(English) Fresno chosen as part of Microsoft project to boost local journalism



The technology giant Microsoft has chosen Fresno as one of four cities to launch an initiative to support local newsrooms.

The community-based pilot program — announced Wednesday morning in a blog post from Mary Snapp, Microsoft’s vice president of strategic initiatives — will focus on how technology and resources can help local news thrive in a challenging environment.

The support from Microsoft will allow local news organizations to improve coverage and to experiment with new approaches.

Financial support from Microsoft will run through the Central Valley Community Foundation and its Impact Media and Measurement Fund, which already supports local journalism efforts, including The Bee’s Education Lab and Fresnoland Lab.

The Bee and Valley Public Radio and Radio Bilingue have been part of discussions about the project.

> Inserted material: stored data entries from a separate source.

One turn sends every row of this set to another row. A few are shown first. Where does it send the rows asked after them?
bava: [ 23  21  -9 -37 -17  21 -16  -7 -23   8  -8  13   3  20   3   5  15   3
  -2  14 -49 -16]
Tul: [ -3  -2  21 -14 -28   2  -7 -28  -5  37  21  30  21  36   0 -21  21  15
  14 -15   7 -12]
moti: [ 29   4 -17   0  32 -24  23 -36 -60 -30   8 -20   8  19  -8 -15  -1   7
  12 -15 -18  12]
kep: [-19 -14 -31 -26  20  -1 -11 -34 -62 -11  24  28 -19  53   4  13  22   7
 -12  14  -5  15]
fator: [ -4  -2  21  -4   6 -21  18 -34 -14  52  54 -17 -10  37  13 -21  29  19
  -4   5  -4  15]
vob: [ 30   5 -16   1  26 -16  27 -43 -53 -27  13 -15  15  20 -12 -21   3   8
  13 -12 -10  18]
nuku: [-10   0  -8 -32  28 -32  -5 -12 -46  31  60  28   5  13  17  -7  33  24
 -13 -20 -17  -3]
Som: [-14 -16   5   2   9   8  18 -37 -49  16  36  13   4  23  23  30   3  30
  12  22 -10  30]
Selo: [  4 -13  11 -19 -27  30  18  -9 -11 -11   6  -1   1  40  -7  -5   2  13
   8  12 -16 -23]
Mipep: [  4  -9  -2  -4 -10 -13 -31 -24   9 -15  20  14  17  26 -38   6   7   3
  11   3 -27  11]
lin: [ -3 -17  26  -8   7  22  -3   1 -15   9  44  10   1  40  -9  24 -19  19
   7  23  -7   7]
punon: [  1  -1 -43 -35  45 -17  15 -28 -33  -4  12   9 -29  12  24 -12  26  20
   8 -12  -4 -22]
tad: [-11   8  -6 -16  -3   3  -7 -17  -8  -1 -25  29 -12  36   0 -26  27 -20
  -6  30   7  -7]
rolez: [ -1 -15   0  -2  15 -29 -22 -43 -19 -33   1  16 -28  35  23  31  14  20
  -3  -2 -23 -10]
Depaf: [-23  24   8  16  16   7 -22 -23   0   2  10  -2 -16  18  31  40  20 -11
  16   3 -39 -22]
vofu: [  5  27  -6   2  44  -6  -7  32 -50  -2  35  15   8  25 -15 -24  28  -7
 -14  -1 -16  12]
vedeb: [ 32   3   9  28  27   3  15 -32 -16  13  19 -12  -4   5   5 -55  31  21
  -2  -4 -13 -25]
puna: [ 23 -10  32  21  56  -7  -2   4 -50 -15  17  18  16  36   4  16  26  -7
  12 -20  -6 -29]
zal: [-12  23  -4  12 -11 -35 -22 -40 -35  18  24  18   9  -5  21  30  29  26
   2  -6   6 -10]
tonir: [ 29  37  14  22  50  -4   6 -32 -23  21   8 -38   6  13   5   9  20  -2
   9  27   5   6]
mek: [-31 -25   1  21   7  22   3 -33 -44   5  39   0  -7  42 -13  12  18 -11
  36   0 -33  -9]
Lura: [  9  10 -19 -34  45 -24 -16   9  -8 -20 -10  15   2  44  20  21  24 -11
  15   3 -13 -18]
mazuf: [ 13  29 -13  -4  -1  11  -2 -12 -19  19  -9  21 -33   0  30  19  43  25
   1  14 -20  -8]
kek: [ -9  -1  34   4  15 -28 -20 -32 -54  31  17  12 -38  49  14   8  -7   4
  10  18   2   9]
Sebif: [ -4 -12 -25 -14  11  24 -18 -24 -19  31  56  23 -12  28 -23  -2  19  21
   2  -4  11  -3]
pakov: [  5  -3  -7  10  15 -13 -16  12 -32  14   8  10  15  44  11  -6  57 -31
  25 -41  -6 -13]
Viguf: [  3 -20  36  -1  14  -2  -2 -13  -7  40  35 -13  25  66  17   8  29 -19
  12   7 -35 -13]
Musom: [ 17   1 -12  -3  14  -9   5 -31  16  -5   0 -36  20  48  11  25  25  -8
  33  11 -26  -8]
davel: [ 28  37   9  27  50  -5   7 -37 -31  10  12 -35  -7  20   5   9  26   2
   9  30   6   8]
viruk: [ 15 -15  13   0  22  -3 -11 -29 -45  27   7  43 -19  11  42  27  21  36
   4   6 -26   0]
mufu: [ -9  28  18 -19 -10   8 -12 -45 -13  44  -3  -3   5  34  26  -5   0 -18
  21  12 -31  -2]
suta: [ -3 -17  13  -7  54 -23 -15 -58 -16   2  35 -31  -7   7   5 -24  14  17
  -1   7  -3 -19]
bora: [  4  -3 -27 -12  23  20 -29 -44 -34  32   6  22  -6  -5  17   1  17 -12
  -2   4 -24 -47]
puse: [-18  -2  24 -20  15 -27 -12 -18 -51  -4  34 -12  34  39  -3   8  53 -21
 -19  -7   2 -17]
motig: [ 21  10  27   3  24 -12  -7 -23 -53  24  10   9  63  21  15 -18  46  -6
  -7   9 -30  -4]
bef: [-43  12   5   2  53 -21 -24   3 -30   4  22  14  21  21  33 -19  41 -10
  13   8  -8   0]
zul: [ 20  -6  34  23  54 -13   1   7 -47 -17   8   7  14  31  10  20  22 -10
  13 -17  -5 -34]
Piti: [ 33   5  -8 -13  24 -15 -13 -35 -21  24  20 -46 -22  40 -22  -5  22 -21
   2 -11   8   1]
duvi: [ 20   2 -26   1  35 -33 -22 -43 -13  14  -1 -15   3  16  17 -35  10   3
  37 -13 -19  21]
vedo: [  7  32   2   3  44   1  -9  29 -44   6  34  20  16  27 -11 -27  20 -15
 -14   2 -14   9]
filug: [ 34  -8   7  24  30   1  11 -25 -20  17  21  -6  -3   9  -6 -58  36  26
  -5  -2 -11 -17]
gasem: [ 23  17  28   4  25 -18 -16 -22 -58  12  13  10  58  26  21  -8  41  -5
 -10   8 -36  -7]

punon -> Lura
bora -> tad
bava -> Selo
Where do these go?
duvi -> pakov
rolez -> Depaf
puna -> davel
filug -> vofu

One turn sends every row of this set to another row. A few are shown first. Where does it send the rows asked after them?
Fomi: [-21   9 -10  -2 -16  12  23  20  -1   6  22  14 -14  26  37  23 -20 -10
 -15   4 -12  28   3 -15  15   1  -5 -10  31   1 -26 -42  46  28  18  -8
  -3]
Nozi: [ 33  23 -36  28  -8  40 -14 -27  -6 -18  33  -7   5   1  16  -3  19  13
 -14  10  -9 -16 -13  28   8 -20  -5   3 -31   9   2  23  -9  15  -5  28
  12]
fovu: [-44  22 -33 -23   7  39  22  15  20  17 -12  20  -4  24 -15   1 -11 -38
  18 -36 -20  23  20 -22  34 -16  20   6 -10 -13 -15  -3  11  22  15 -16
 -14]
kagov: [ 25 -21 -29  19 -29  -2  -7   5   1 -21  33  -4 -11 -17  20  -4 -25  20
  -8 -40   7 -34  23 -35 -10 -29 -17  32  13  16  -7   4   3  -2  28 -16
  11]
tonu: [ 25 -11 -29  15  -7  26  16  -3   3 -22  19   3  -2  -6  30  -4 -19  12
   2 -18  14 -24  24  22   6 -35   5  41 -32  15  18  36 -11   5 -18 -10
  25]
rarot: [ -3 -12 -41 -12 -11  31   6  23  29  20   4   5 -27   1 -24  24 -11 -13
  10 -33  -3 -12 -15  11   9 -31 -22   3 -13 -23 -37  27 -12   2  24 -10
  20]
nuzi: [  1  17 -10 -32  18 -14 -19 -35 -15 -43   2 -12  -2 -16  18 -10  17   1
  16   1 -21  -9  40 -22  18 -10   7 -12   7  48 -10   5  -9  13  -1   2
   6]
ronen: [ 18  31 -27  22  -9  34  -1 -17 -13  -4  39  -5 -22  -9  22   9  18  11
  -9  18 -18 -15 -22  27   4 -19  15  -5 -30  21  -6  19 -14  18 -12  18
  15]
zenud: [ 16   1 -20   0 -64  19   1  -9  10 -20  36  11   2   6   7   5   8  23
  12 -36   3 -12  15  -8  38  -8  16  38 -14  17 -37  10   8 -14   3   1
   3]
lota: [ 44  33 -50  24  -2  26  -8 -12 -15 -15   3   7  23  25   7 -25  20   5
  -7   9  -5  -6   2 -11  16 -23 -38   8 -13 -31   1  15  -1   6  -1  24
   2]
tikud: [-30 -18 -38  -9  33  17  34 -19  35  13 -11   4 -15  23  37  35  -9  -7
   8  11  -4   6   5   7   0 -21   1 -22  15   7  -5 -17  -2  40   1   2
   2]
palad: [  1  -2 -55  -9  12  14  42  47  11  -6  30  -1  -2  13  13  13  -2 -19
  -9  11  -3   1  33 -42  23 -20   9 -25  -6 -15  15  -3 -10  47  -9 -24
  -1]
Vokon: [ 42 -10 -29 -10 -37  46 -25  -7 -11  -8  16 -11   7  -2  13   6  14  22
  -2  -8  12   2  26   9   6 -15 -10  -1 -19  37 -18  19  36 -19  33  19
  -9]
Nasak: [ -3  29 -18 -33  26   1 -18 -31  -5 -59  10 -11   1 -12  26   5   2  -4
   6   8 -11 -15  24  -8  25 -17  -1 -21  25  35   0 -13  15  20   2  -8
  13]
sebo: [  0   6 -54 -11   9  12  39  53  15  -4  17   1   1  16   8   9 -21 -20
  -6   6 -12  14  33 -47  12 -27  -1 -17  -1 -25  -2  -2  -9  30 -11 -36
  -2]
gese: [ 21  17 -26  20 -13  10 -23  42  10 -23  -4 -16  -9 -19  -2  -7  -8 -41
 -32 -32 -14 -17   0 -21  -9 -35 -19  25 -22  32  16  12  -6  13  15   0
  11]
Koba: [ -3 -10 -14   8   2   2 -12 -45   6   8  17  21 -13  -8  -7  -8   1   3
 -24 -46   0 -29   8  -2  13 -13  12  44 -13  20 -24  14 -21  12  -8  10
  15]
voz: [-11   9 -15  19 -21  16  18  30   0  19  23  12  -5  32  36  10 -17 -17
 -27   3 -15  25  14 -24   3  -4   5  -8  21   2 -14 -45  42  25  16  -6
 -12]
Gasur: [-18  11 -32   0   1  14 -41  12 -10 -48  15 -25  19 -36  39   5   6 -31
 -25   1 -10 -17  20  -7  24  -5  16  30  26  18  -2  -1   7   7  21  10
   3]
zafi: [  4  20 -15  -5  -3  -3 -18 -23 -12 -14   4   0  -4 -27   5 -15  42  -1
   5 -27 -22 -16  25 -47   7 -10   5  15 -21  39 -21  12 -32 -10  11  14
 -12]
fimap: [ 34 -17 -30 -11 -43  31 -19  11 -11  -1   8 -11 -10 -10  24  28  17   6
   4 -16  17  -3  17  18  14 -21  -3 -15 -11  39 -15  17  34 -11  40   8
  -4]
leka: [-41  23 -27 -26   2  51  23  14  10  14   2   7  -9  21 -11  10  -5 -32
  19 -38 -18  16  22 -23  38  -8  29   3  -8  11  -1 -12  24  30  23 -12
 -19]
nidas: [ -8 -34 -16 -16  -9 -16  18  24  26   4   2   6 -24 -19  35  41   7 -14
   0   5  -9   7   0   5   0 -10   0  11  -8  21 -39  14 -15  -6 -10 -27
  27]
rugo: [-22 -12 -41   0  22  17  29 -23  42  24 -20   5 -12  38  32  21  -6  -9
   9  -5 -10   6  15  -6  -2 -28   6 -28   3  13   1 -22  -9  39   5  14
  -3]
bodu: [ 18   9 -21  10  -8   5 -32  28   2 -36   2 -26   6 -34  13 -11   1 -34
 -38 -23  -2 -25  17 -24  -2 -28  -1  30  -8  34  14  11 -10  -3  17   5
   6]
zipo: [-23  12   1   1 -22   2  11  19  10 -12   6   5 -35  -7  38  24 -10 -19
  23 -22 -33   7 -28   9   7 -11 -11  23  -4  18 -26   1  -1  -2  15 -29
  31]
Fome: [-17  14 -18 -18  -2   6  13   3   4  -2  21   2  -9  18  32  23 -19 -10
 -16  11 -13  25   6  -5  22 -10  -1 -33  39  -3 -15 -43  49  34  23  -4
   6]
Fero: [ -9  26 -54  -9  17  25  34  51  25  -5   2  -5  15  19   1   2 -22 -14
   0  11 -20  27  36 -51  12 -25  -9  -5  -1 -17  -1  -7 -10  27 -13 -18
  -4]
kote: [-36 -12 -42 -14  37  26  22 -26   8  12  -4  -4  -9  12  41  29  -3  -9
   2  20  -9  12   9   8   9 -21   8 -25  28  -1  -6 -26  13  34   6  -3
  -4]
sene: [-36  23 -41 -21   8  32  19  27  22   8 -26  19   9  31 -12 -15  -1 -39
  12 -16 -13  29  29 -30  38  -8   0   6  -8 -16 -10  -6  12  17   7  -9
 -19]
Lop: [ 20  35 -45  -6  12  54  -3  -9  15  -3 -20  -2  30  10 -20 -18 -21  10
  -7  15 -11  23  38 -26 -10 -16  -6  24 -15  -4 -17   1  10 -13   2  26
  -6]
zoki: [ 30  14 -39 -23  -8  60 -13 -10  15   6  -9  -8  28   9 -18  -6  -8  13
 -14   5  -1   9  34 -13  -6 -25  -8  22 -12  15 -19  14  33 -23  15  32
  -9]
koma: [ 35  25 -57  12  -4  24 -11   3  -3 -20 -28   7  32  30  -3 -25   3  -7
  -7   4   6  13  24 -24  22 -12 -36   8  -8 -34 -10  -1   3   0   8  19
  -4]
Zeduz: [ 11   7 -20  -4  -3  22  20  33 -15  32  34  13 -33  -4 -16  10 -17   2
  -1 -12 -14   6   0  -6 -12 -15 -27   6 -17 -19 -38  26  -2  -3  -3 -35
  17]
Riteb: [-30   9 -36 -21  21  22 -30 -11 -17 -42  19  -4  18 -34  43  18  17 -18
 -18  13  -2 -12  28  -7  32  -3  13  11  31  15 -17 -14  20   6  13   4
  -3]
pogaf: [  1   7 -33  -4 -11   0  -8  -5  -4  15   2  13 -11 -25  -2  -5  46  -3
   4 -24 -23  -9  24 -52  -3  -3  -3  14 -34  34 -31  18 -28 -11  10   9
 -18]

gese -> fimap
Riteb -> Lop
kote -> Fero
Where do these go?
nidas -> Zeduz
Koba -> tonu
Nozi -> bodu
voz -> leka
Fomi -> fovu
nuzi -> lota

One turn sends every row of this set to another row. A few are shown first. Where does it send the rows asked after them?
zom: [-27  -9 -50  -4  43 -19  32   8 -17  32 -37  31   7 -11 -21  32]
toz: [-39 -14 -17  45  -4  19  19  12 -17  -3 -32  30   5 -31   6  56]
Loma: [ -3 -27 -19  25  16 -43  15   0 -30  30 -28  13  -7  32  18   6]
Gotep: [-25  -2  25   4  27 -27  13   1 -17  13 -27  19 -13 -22 -23  43]
Gadi: [-42  10 -18  54  16 -14   6 -13  45  -3 -24  31 -20  -6  -5  32]
Dile: [-11 -25 -25  54   4 -37  29   5 -38  24 -36   0 -12  21  19  -1]
zave: [-19  26 -41  26 -12 -27  34 -25   5   1 -11  -3 -19   6 -28  -3]
gupe: [-45  -2  -7  46 -19 -17  10  44  14  35 -22  36  -1   4  -9   9]
Mimak: [-23   6 -60   2  20 -11  39  -5   6  19 -55  20   3 -17 -29  33]
semo: [-42  -6  -9  45   9   8  19  13  -7   1 -33  26   7 -35   8  62]
zaga: [-29 -35 -18  35  -1 -20  46   4 -36  32 -27   2 -23  26   5  -2]
zakaz: [-38   8   6  50 -25 -28  20  37   6  33 -21  33  -7   8  -7  10]
Mikav: [-27 -28 -12  39  -6  12  21  11 -26  -8 -20  31   8 -31   1  55]
mudin: [-34  18  10  57 -19 -26  26  33  14  25 -16  36 -16  -3 -12   8]
faz: [  6 -20 -28  34  16 -50  20 -29 -24  14 -24  30  35  -9  -8  15]
mozil: [-45  12 -51  -1  31 -33  28   7 -22  15 -55  22   3  -2  -2  25]
dofup: [-28 -21 -47  23  -2  26  43  -5  10   3 -25  31  16 -22 -25   0]
lur: [-14   1  25   6  29 -24  11   4 -19  26 -25  22 -21  -8 -29  31]
bamup: [-16 -40 -16  41   8 -27  29  14 -22  24  -9  20  -2  32   4 -16]
mit: [-24  19 -49  -5  14 -19  42   7 -13  22 -54  20  15 -27  -4  27]
sol: [ -9 -38 -38   9   4 -43  25 -21 -13  20 -34  33  31 -26   6  25]
Niz: [-12 -31 -25  16  23 -57  20 -26 -12  14 -40  27  15 -28  16   5]
Fama: [-35   8 -21  49  30 -11   7 -18  38  -3 -31  23 -11  -2  -8  45]
toru: [-14  13 -48  46  11  -9  24  -4   7  -6 -12   2 -15  25 -35  -6]
Pone: [  1  -4  18  65  -1 -33  31  -7 -21  21 -16  44 -28 -20  -9  27]
lozu: [-23  -7  26  19  28 -27  11   0 -19  11 -19  18 -13 -31 -10  47]
Porip: [-18   4 -23  34 -12 -21  34  -7  11  -9 -15 -20 -16  10 -16 -17]
dalo: [-35 -18 -46  21 -12  17  43 -15   6  17 -33  45  -1 -22   7 -10]
fil: [-16 -31 -24  35   5 -46  16 -46 -21  -2 -39  14  20 -23  -2   2]
semub: [  2 -12   5  66  -6 -38  34 -19 -18  18 -21  55 -26 -22 -13  28]
sidi: [-45  11 -17  60  14  -8   9   0  42   7 -27  34 -19 -19  -4  31]
nis: [  6  -4  -4  71  -9 -38  40 -15  -3  10 -21  60 -17 -15 -20  21]
pak: [-25 -12 -56  24  -2  21  47  -9  11  15 -30  22 -28 -26  -6  -3]
Vures: [  1  -2 -28  47 -12 -25  26 -11  -3 -21 -18   3 -13  24 -12 -16]
suvoz: [-29 -21 -44  24 -11  22  35  11  11   6 -36  20 -21  -8 -22 -17]

mit -> Niz
zom -> faz
Where do these go?
dalo -> mozil
Pone -> mudin
toz -> Gotep
suvoz -> Mimak
lur -> nis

In addition to Fresno, the project will support local journalism in El Paso, Texas; Jackson, Miss.; and Yakima, Wash.

“We know that to have a democracy that’s healthy, people need to be informed … and the most important way to do that is through independent journalism,” Snapp said.

Nationwide, newsroom employment has been cut in half over the past 15 years and has dropped by 11,000 jobs since January, Snapp writes in the blog post. “Digital technologies create opportunities for innovation and operational efficiencies, but they also create the risk that content can be manipulated and used to spread disinformation, undermining trust in all media.

“We’re starting with a very targeted approach. We don’t have all the answers, but we are committed to learning, and we hope our contributions and these learnings will be useful to others.”

Ashley Swearengin, chief executive officer of the Central Valley Community Foundation, said the Microsoft program will build upon the foundation’s efforts to support quality, fact-based news.

“We’re really excited about this partnership because it’ll be the first time that we’ve been able to support multiple media partners coming together and collaborating on various topics,” she said.


In addition to financial support, the plan includes discounted software products and services, and access to new technology to fight disinformation and cyberattacks. The Microsoft News website and Bing search engine also will be used to expand audience reach for local journalism.

Legal support will be offered for smaller newsrooms, including support in public records requests. And an expansion of AccountGuard will be offered to help protect journalists from cyberattacks.

It all adds up to greater firepower for local journalists to tell stories in new ways, said Joe Kieta, editor of The Bee.

“This effort will allow us to use technology to tell better and more profound stories, and that will in turn make an impact on Fresno and the central San Joaquin Valley,” he said.